Иван вернулся в кордегардию, сел за стол, подпер щеку рукой и долго так сидел. А Колупаев стоял напротив — и стоял на просто, а во фрунт — и ждал дальнейших указаний. А Иван о них молчал. Нехорошо у него было на душе после этого царского обеда! А тут еще, думал он сердито, ему вечером идти играть в кампи, а он не умеет. То есть он, конечно, представляет, что это такое, и какие карты когда надо сбрасывать, и какие надо держать фишки, но у них всегда играли только в редут, редут — это толковая игра, а кампи — это сплошное баловство. А вот теперь играй! Если только, главное, будет игра. И вот это Ивана больше всего тревожило. А сказать об этом было некому. Тогда Иван перестал думать и спросил у Колупаева, все ли у них здесь в порядке. Колупаев сказал, что так точно. И, сказал он еще, никого здесь постороннего не было, это даже просто удивительно, потому что обязательно кто-нибудь откуда-нибудь да приезжает или хотя бы приходит из Большого дворца. А тут за весь день никого! Сказав эти слова, Колупаев даже развел руками, чтобы еще яснее показать, что никого здесь нет. Ладно, сказал Иван, пусто — это тоже хорошо, после встал и сказал, что если его вдруг будут искать, то он пошел по постам.

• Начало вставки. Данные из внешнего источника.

Below are the code and all the weights of a small trained network. Each question names an input and a class and asks about switching units off, where a switched-off unit gives its printed mean instead of its output.

import numpy as np


def w(rows, s, z=0):
    codes = np.array(rows[::2]) - 128.0
    scale = np.full(codes.shape[1], s)
    scale[-1] = z or s
    return codes * scale


def f(y):
    return np.maximum(y, 0)


def log_softmax(a):
    a = a - a.max(-1, keepdims=True)
    return a - np.log(np.exp(a).sum(-1, keepdims=True))


def net(x, mask):
    res = np.array(x, float).reshape(1, 3) / 4 @ E
    y = f(res @ A[0][:, :-1].T + A[0][:, -1])
    res = res + np.where(mask, y, B[0][:, -1]) @ B[0][:, :-1]
    return log_softmax(res[-1] @ U[:, :-1].T + U[:, -1])


A, B = {}, {}
E = w([
[226,44,168,170],'x0',
[144,128,203,6],'x1',
[34,45,156,141],'x2',
],0.014)
A[0] = w([
[131,151,88,187,145],'n0',
[133,133,47,205,105],'n1',
[76,96,161,154,133],'n2',
[52,42,189,128,95],'n3',
[85,223,87,119,148],'n4',
[120,99,65,178,123],'n5',
[55,147,78,90,140],'n6',
[24,222,82,67,157],'n7',
[147,119,154,57,98],'n8',
[54,34,131,135,98],'n9',
[234,229,87,139,90],'n10',
[43,64,153,136,104],'n11',
[182,70,175,168,127],'n12',
[73,56,152,137,124],'n13',
[190,56,156,137,131],'n14',
[123,143,82,204,127],'n15',
[207,219,130,124,84],'n16',
[135,144,158,56,103],'n17',
[128,130,50,191,138],'n18',
[97,84,203,90,93],'n19',
[145,133,178,155,3],'n20',
[194,49,116,144,137],'n21',
[155,132,235,38,115],'n22',
[216,46,152,156,134],'n23',
[50,61,148,174,90],'n24',
[150,146,166,44,126],'n25',
[121,119,105,221,103],'n26',
[125,136,88,199,128],'n27',
[207,253,109,201,91],'n28',
[131,139,231,47,118],'n29',
[109,151,84,237,120],'n30',
[204,187,101,106,91],'n31',
[31,195,91,98,133],'n32',
[196,65,151,159,141],'n33',
[184,164,120,73,141],'n34',
],0.017,0.012)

Так он тогда и сделал — пошел и лично всех проверил. Везде был порядок. Тогда Иван пошел дальше по парку и так дошел до пруда, после повернул к Большому дворцу, после к служебным постройкам, но так нигде никого и не встретил. Как будто они здесь все вымерли, сердито подумал Иван. Или попрятались, подумал он уже совсем иначе, то есть уже без злости, но с опаской. А после развернулся и пошел обратно, прошел мимо своего дворца, то есть того, который был ему поручен, то есть где содержалась царица, и дальше вышел к морю на ту, ему уже знакомую, террасу. Там он опять облокотился на балюстраду и опять принялся смотреть на едва различимую вдалеке Петропавловскую крепость. Сначала он просто смотрел и ни о чем не думал. А после стали появляться вот какие мысли: дело тут яснее ясного, царь очень спешит, он хочет быстрее ехать в Померанию, он даже не будет дожидаться коронации, а уже на следующей неделе собирается. Уже Кронштадтская эскадра, говорят, готова. Подумав так, Иван повернул голову и посмотрел на Кронштадт. Кронштадт был виден хорошо. Одни говорят, вспомнил Иван, что царь поедет морем вместе с гвардией, а другие — что нет, что гвардия пойдет посуху, а царь приедет первым. Но те и другие смеются и говорят, что это неважно, а важно то, что хватит им здесь за бабьими юбками прятаться, а вот пускай теперь узнают, что такое есть война и все такое прочее. Подумав так, Иван не удержался и радостно хмыкнул. Потому что не любил он гвардию! И потому что никогда любить не будет!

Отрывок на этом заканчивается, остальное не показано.